Yew Grove invests in office and industrial assets in RoI. Tenants are creditworthy, 95% multinational or governmental; this RoI regional-income REIT invests in assets that support rising income streams, based on rents that are at a fraction of Dublin CBD levels. Macroeconomic conditions pre (and even more so, post) COVID-19 support Yew Grove’s selection of locations, which exclude Dublin CBD. Sharp historical rises in Dublin CBD rents and easier accessibility of offices on the fringe of the centre have pointed occupiers to these latter “core+” locations, while regional office and industrial attractions are increasing.
- Resources for growth: In 2019, Yew Grove raised €35.8m equity and purchased €61.8m investment assets throughout 2019 to February 2020. The shorter-term deliverable acquisition pipeline stands at more than €120m. Two months ago, shareholders renewed authority for a further up to €100m new equity raise.
- Asset strategy: Management has deep, specialist knowledge. The portfolio has upside from embedded asset management potential and letting two voids (that have already added value). One had voids when bought, the other paid an early-lease termination premium for an asset with good following demand.
- Valuation: Strong accounting returns amount to 3.1% p.a. since the 2018 IPO, post all investment costs. Even excluding the special dividend, Yew Grove is 140% of the UK sector’s historical dividend yield, on a growing dividend. Return on assets (EPRA EPS vs. NAV) is the highest in the peer group.

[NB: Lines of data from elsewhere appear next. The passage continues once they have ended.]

Known rows, with every way that one mark hangs from another
renul(pefizo(kizu(kemi)) vopilu): [-0.07  0.10  0.06 -0.09 -0.18 -0.09 -0.14  0.30  0.00 -0.08  0.11  0.15
 -0.20  0.25 -0.31 -0.08  0.42 -0.05 -0.12  0.05  0.14  0.28  0.14 -0.17]
renul(musun(kitus) pefizo(kizu(kemi)) suni(vopilu)): [-0.19  0.28  0.42 -0.08 -0.11 -0.44 -0.38  0.16 -0.03 -0.13  0.17  0.17
 -0.19  0.15 -0.44 -0.22  0.46  0.27 -0.11  0.14  0.35 -0.05  0.16 -0.31]
nibes(fatem mususa): [ 0.15  0.06 -0.22 -0.04  0.08  0.09  0.19 -0.03  0.07 -0.17  0.06 -0.21
  0.07  0.00  0.38  0.35  0.02 -0.29  0.05  0.05 -0.13  0.13 -0.04  0.04]
kitus(renul(pefizo(kizu) suni)): [-0.16  0.07  0.26 -0.09 -0.23 -0.08 -0.11  0.09 -0.02  0.20  0.21  0.05
 -0.27  0.24 -0.29 -0.23  0.35  0.31 -0.14  0.04  0.20 -0.09  0.13 -0.18]
musun(kitus renul(pefizo(kizu(kemi)) suni vopilu)): [-0.33  0.04  0.34 -0.15 -0.29 -0.54 -0.44  0.22 -0.08  0.14  0.16  0.35
 -0.21  0.19 -0.35 -0.15  0.39  0.34 -0.37  0.06  0.39 -0.07  0.17 -0.35]
kizu(kemi pefizo(renul(musun))): [ 0.09  0.14 -0.02  0.01 -0.22  0.03 -0.22  0.16 -0.16 -0.02 -0.04  0.32
 -0.18  0.37  0.03 -0.01  0.32 -0.03 -0.14  0.22  0.01  0.30  0.04 -0.16]
kizu(kemi pefizo): [ 0.10 -0.12 -0.16 -0.02 -0.07  0.27 -0.13  0.22 -0.12  0.06 -0.11  0.14
 -0.02  0.13  0.08  0.03  0.27 -0.11 -0.13  0.12 -0.14  0.33 -0.02 -0.01]
pefizo(renul(suni)): [-0.04  0.10  0.13 -0.01 -0.06 -0.22 -0.12 -0.01  0.00  0.03  0.06  0.17
 -0.05  0.15 -0.17 -0.01  0.16  0.22 -0.03  0.03  0.36 -0.17  0.11 -0.05]
nibes(fatem): [ 0.03  0.05 -0.10  0.00  0.09 -0.02  0.13 -0.08  0.00 -0.05  0.07 -0.05
 -0.05  0.01  0.19  0.23 -0.06 -0.21  0.04  0.01 -0.05 -0.01 -0.13  0.00]
fatem(musun(kitus renul(pefizo(kizu) suni vopilu))): [-0.32  0.24  0.45 -0.01 -0.29 -0.70 -0.36 -0.09 -0.22  0.34  0.21  0.23
 -0.28  0.11 -0.32  0.02  0.16  0.33 -0.19  0.10  0.35 -0.27  0.18 -0.41]
musun(kitus renul(pefizo suni vopilu)): [-0.35  0.12  0.41 -0.17 -0.32 -0.60 -0.20  0.01 -0.18  0.28  0.19  0.31
 -0.15  0.09 -0.40 -0.27  0.08  0.50 -0.34 -0.14  0.38 -0.42  0.24 -0.27]
fatem(musun(kitus renul(pefizo vopilu))): [-0.27  0.31  0.34 -0.03 -0.35 -0.53 -0.17 -0.08 -0.32  0.39  0.16  0.22
 -0.13  0.06 -0.16 -0.05 -0.12  0.19 -0.26  0.03  0.13 -0.29  0.13 -0.27]
mususa(kemi): [ 0.08 -0.09 -0.17 -0.04  0.05  0.19 -0.01  0.13  0.03 -0.05 -0.10  0.01
  0.04 -0.06  0.11  0.08  0.14 -0.06 -0.10 -0.06 -0.09  0.13  0.10  0.02]
musun(renul(suni vopilu)): [-0.18  0.07  0.31 -0.16 -0.21 -0.46 -0.16 -0.04 -0.10  0.18  0.08  0.28
 -0.12  0.06 -0.36 -0.10  0.10  0.38 -0.12 -0.04  0.36 -0.28  0.26 -0.19]
nibes(fatem(musun(kitus renul(pefizo))) mususa): [-0.10  0.29 -0.01 -0.05 -0.18 -0.27  0.01 -0.08 -0.20  0.30  0.21 -0.07
  0.01  0.01  0.45  0.30 -0.14 -0.16 -0.23  0.12 -0.17 -0.11 -0.04 -0.18]
musun(kitus(renul(pefizo(kizu(kemi)) suni vopilu))): [-0.27  0.03  0.38 -0.15 -0.30 -0.35 -0.33  0.19 -0.10  0.04  0.15  0.20
 -0.26  0.25 -0.42 -0.25  0.46  0.38 -0.31  0.10  0.41 -0.08  0.22 -0.26]
pefizo(kizu(kemi) renul(musun(kitus) suni vopilu)): [-0.14  0.15  0.35  0.02 -0.16 -0.67 -0.50  0.02 -0.03 -0.29  0.08  0.36
 -0.27  0.30 -0.36  0.01  0.46  0.31 -0.12  0.20  0.59  0.01  0.18 -0.36]
renul(musun pefizo(kizu) suni vopilu): [-0.13  0.20  0.32 -0.07 -0.23 -0.46 -0.12  0.02 -0.06 -0.09  0.31  0.18
 -0.40  0.25 -0.60 -0.19  0.39  0.27  0.02 -0.02  0.34 -0.08  0.33 -0.39]
fatem(musun(kitus renul(pefizo suni vopilu))): [-0.30  0.26  0.43 -0.10 -0.33 -0.67 -0.21 -0.11 -0.32  0.43  0.21  0.27
 -0.14  0.04 -0.34 -0.12 -0.02  0.38 -0.21  0.01  0.32 -0.45  0.27 -0.31]
fatem(musun(renul)): [-0.07  0.21  0.13 -0.01 -0.15 -0.21 -0.13 -0.09 -0.16  0.38  0.01  0.10
 -0.03 -0.04  0.12  0.13 -0.15  0.01 -0.06  0.18 -0.06 -0.09  0.02 -0.12]
musun(kitus renul(vopilu)): [-0.23  0.06  0.33 -0.05 -0.19 -0.51 -0.22 -0.11 -0.14  0.12 -0.02  0.26
 -0.08  0.01 -0.09 -0.04 -0.08  0.29 -0.28 -0.03  0.23 -0.23  0.07 -0.17]
musun(renul(pefizo(kizu(kemi)) suni(vopilu))): [-0.18  0.27  0.37 -0.20 -0.20 -0.27 -0.33  0.28  0.01  0.20  0.12  0.28
 -0.14  0.16 -0.39 -0.15  0.45  0.24 -0.24  0.13  0.32  0.01  0.17 -0.19]
pefizo(kizu(kemi) renul): [ 0.02  0.07 -0.01  0.06 -0.05 -0.03 -0.30  0.20  0.12 -0.15 -0.06  0.17
 -0.11  0.25  0.06  0.16  0.35 -0.12 -0.10  0.24  0.19  0.35 -0.09 -0.07]

Rows
[-0.16  0.09  0.07 -0.13 -0.23 -0.05 -0.26  0.36  0.01  0.20  0.09  0.21
 -0.16  0.20 -0.02 -0.04  0.32  0.00 -0.31  0.12 -0.02  0.27 -0.01 -0.20]	musun(renul(pefizo(kizu(kemi))))
[-0.29  0.05  0.47 -0.07 -0.29 -0.44 -0.22 -0.02 -0.11  0.10  0.21  0.12
 -0.30  0.25 -0.44 -0.25  0.32  0.47 -0.25 -0.01  0.43 -0.26  0.20 -0.27]	musun(kitus(renul(pefizo(kizu) suni vopilu)))
[-0.16  0.08  0.36 -0.04 -0.12 -0.63 -0.19 -0.18 -0.15 -0.15  0.14  0.18
 -0.18  0.04 -0.42 -0.13  0.09  0.42 -0.02 -0.04  0.39 -0.34  0.27 -0.29]	renul(musun(kitus) suni vopilu)
[-0.10  0.13  0.30 -0.13 -0.21 -0.23 -0.06 -0.10 -0.11  0.07  0.15  0.08
 -0.22  0.15 -0.27 -0.25  0.14  0.39 -0.04  0.09  0.17 -0.26  0.24 -0.19]	kitus(renul(musun suni))
[-0.14  0.33  0.35 -0.18 -0.44 -0.23  0.07  0.00 -0.19  0.09  0.22  0.14
 -0.33  0.31 -0.45 -0.40  0.14  0.29 -0.16 -0.03  0.12 -0.16  0.31 -0.25]	kitus(renul(musun pefizo vopilu))
[-0.03  0.42  0.47  0.08 -0.07 -0.50 -0.30 -0.13  0.06 -0.17  0.10  0.19
 -0.28  0.24 -0.41  0.02  0.35  0.27  0.09  0.17  0.53 -0.09  0.14 -0.23]	pefizo(kizu renul(musun suni(vopilu)))
[-0.16  0.24  0.42  0.00 -0.21 -0.73 -0.28 -0.20 -0.13 -0.16  0.13  0.32
 -0.23  0.20 -0.39 -0.11  0.14  0.44 -0.09  0.01  0.58 -0.36  0.24 -0.30]	pefizo(renul(musun(kitus) suni vopilu))
[ 0.09  0.32  0.29 -0.06 -0.17 -0.21 -0.31  0.09 -0.15 -0.02 -0.01  0.39
 -0.18  0.32 -0.33 -0.08  0.45  0.21 -0.06  0.22  0.35  0.06  0.21 -0.16]	kizu(kemi pefizo(renul(musun suni(vopilu))))
[-0.28  0.09  0.44 -0.16 -0.35 -0.41 -0.09 -0.03 -0.22  0.18  0.20  0.15
 -0.19  0.17 -0.45 -0.38  0.15  0.51 -0.28 -0.09  0.40 -0.45  0.28 -0.19]	musun(kitus(renul(pefizo suni vopilu)))
[-0.05  0.16  0.01 -0.06 -0.16 -0.05 -0.17  0.29  0.01 -0.10  0.18  0.09
 -0.25  0.27 -0.15 -0.11  0.39 -0.08 -0.09  0.15 -0.05  0.33  0.08 -0.27]	renul(musun pefizo(kizu(kemi)))
[-0.21  0.42  0.56 -0.07 -0.25 -0.40 -0.16 -0.14 -0.28  0.37  0.15  0.04
 -0.08  0.04 -0.32 -0.24  0.03  0.40 -0.13  0.13  0.31 -0.50  0.21 -0.13]	fatem(musun(kitus(renul(pefizo suni(vopilu)))))
[-0.10  0.32  0.46  0.05 -0.05 -0.59 -0.54  0.02  0.04 -0.26  0.03  0.28
 -0.18  0.21 -0.32  0.00  0.44  0.28 -0.09  0.28  0.56 -0.03  0.08 -0.25]	pefizo(kizu(kemi) renul(musun(kitus) suni(vopilu)))
[-0.06  0.35  0.33 -0.13 -0.13 -0.29 -0.27  0.22  0.02 -0.11  0.19  0.17
 -0.23  0.22 -0.52 -0.22  0.52  0.18 -0.02  0.15  0.28  0.07  0.27 -0.27]	renul(musun pefizo(kizu(kemi)) suni(vopilu))
[ 0.11  0.23 -0.13 -0.12 -0.09 -0.12  0.05 -0.03 -0.13  0.07  0.01  0.01
  0.01 -0.04  0.36  0.52  0.07 -0.26 -0.09  0.13 -0.12  0.11  0.23 -0.12]	nibes(fatem(musun(renul(vopilu))) mususa(kemi))
[-0.23  0.18  0.37 -0.10 -0.25 -0.61 -0.13 -0.05 -0.19 -0.04  0.30  0.19
 -0.23  0.15 -0.54 -0.32  0.16  0.43 -0.13 -0.12  0.37 -0.37  0.31 -0.34]	renul(musun(kitus) pefizo suni vopilu)
[ 0.11  0.01 -0.10  0.02 -0.15  0.16 -0.20  0.23 -0.11  0.06 -0.10  0.28
 -0.06  0.30  0.13  0.07  0.30 -0.08 -0.17  0.18  0.03  0.33 -0.03 -0.02]	kizu(kemi pefizo(renul))
[-0.08  0.13  0.36  0.08 -0.29 -0.56 -0.29 -0.20 -0.28 -0.01  0.09  0.37
 -0.29  0.31 -0.31 -0.07  0.24  0.42 -0.12  0.03  0.46 -0.20  0.20 -0.34]	kizu(pefizo(renul(musun(kitus) suni vopilu)))
[-0.12  0.25  0.40 -0.18 -0.21 -0.08 -0.24  0.25 -0.01  0.11  0.11  0.11
 -0.18  0.24 -0.45 -0.28  0.52  0.27 -0.18  0.16  0.33 -0.02  0.22 -0.10]	kitus(renul(pefizo(kizu(kemi)) suni(vopilu)))
[-0.20  0.13  0.30 -0.08 -0.23 -0.54 -0.36  0.15 -0.09 -0.18  0.24  0.23
 -0.31  0.25 -0.49 -0.19  0.47  0.29 -0.16  0.08  0.39 -0.02  0.26 -0.42]	renul(musun(kitus) pefizo(kizu(kemi)) suni vopilu)
[-0.22  0.12  0.24 -0.07 -0.17 -0.42 -0.11 -0.02 -0.14  0.05  0.26  0.10
 -0.17  0.09 -0.29 -0.29  0.11  0.38 -0.14 -0.07  0.21 -0.32  0.18 -0.30]	renul(musun(kitus) pefizo suni)
[-0.20  0.32  0.51  0.02 -0.11 -0.54 -0.28 -0.08 -0.05 -0.06  0.23  0.08
 -0.27  0.12 -0.45 -0.19  0.29  0.36 -0.07  0.02  0.36 -0.23  0.14 -0.32]	renul(musun(kitus) pefizo(kizu) suni(vopilu))
[-0.31  0.28  0.54 -0.14 -0.20 -0.52 -0.23 -0.01 -0.14  0.31  0.14  0.24
 -0.05  0.01 -0.34 -0.28  0.07  0.48 -0.32 -0.08  0.36 -0.47  0.16 -0.16]	musun(kitus renul(pefizo suni(vopilu)))
[-0.06  0.14  0.29 -0.11 -0.15 -0.45 -0.07 -0.12 -0.11 -0.12  0.16  0.20
 -0.22  0.11 -0.51 -0.15  0.17  0.32  0.10 -0.02  0.34 -0.22  0.35 -0.26]	renul(musun suni vopilu)
[-0.13  0.38  0.49 -0.20 -0.27 -0.23 -0.25  0.19 -0.05  0.02  0.19  0.17
 -0.31  0.31 -0.51 -0.35  0.54  0.30 -0.12  0.22  0.29 -0.01  0.28 -0.25]	kitus(renul(musun pefizo(kizu(kemi)) suni(vopilu)))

- Risks: WAULT (term to expiry) stands at 7.5 years. Most asset values are below replacement cost. Yew Grove has deployed in areas where rent rises and capital values have lagged Dublin CBD over the cycle: a good opportunity, with these market rents outpacing CBD in recent years.
- Investment case: The well-located office assets offer value for money, both to FDI/government employers and their employees. The industrial assets are located where the IDA is promoting growth, which underpins market forces. The premium investment returns, underpinned by above-market yields, should prove more reliable in all potential market conditions.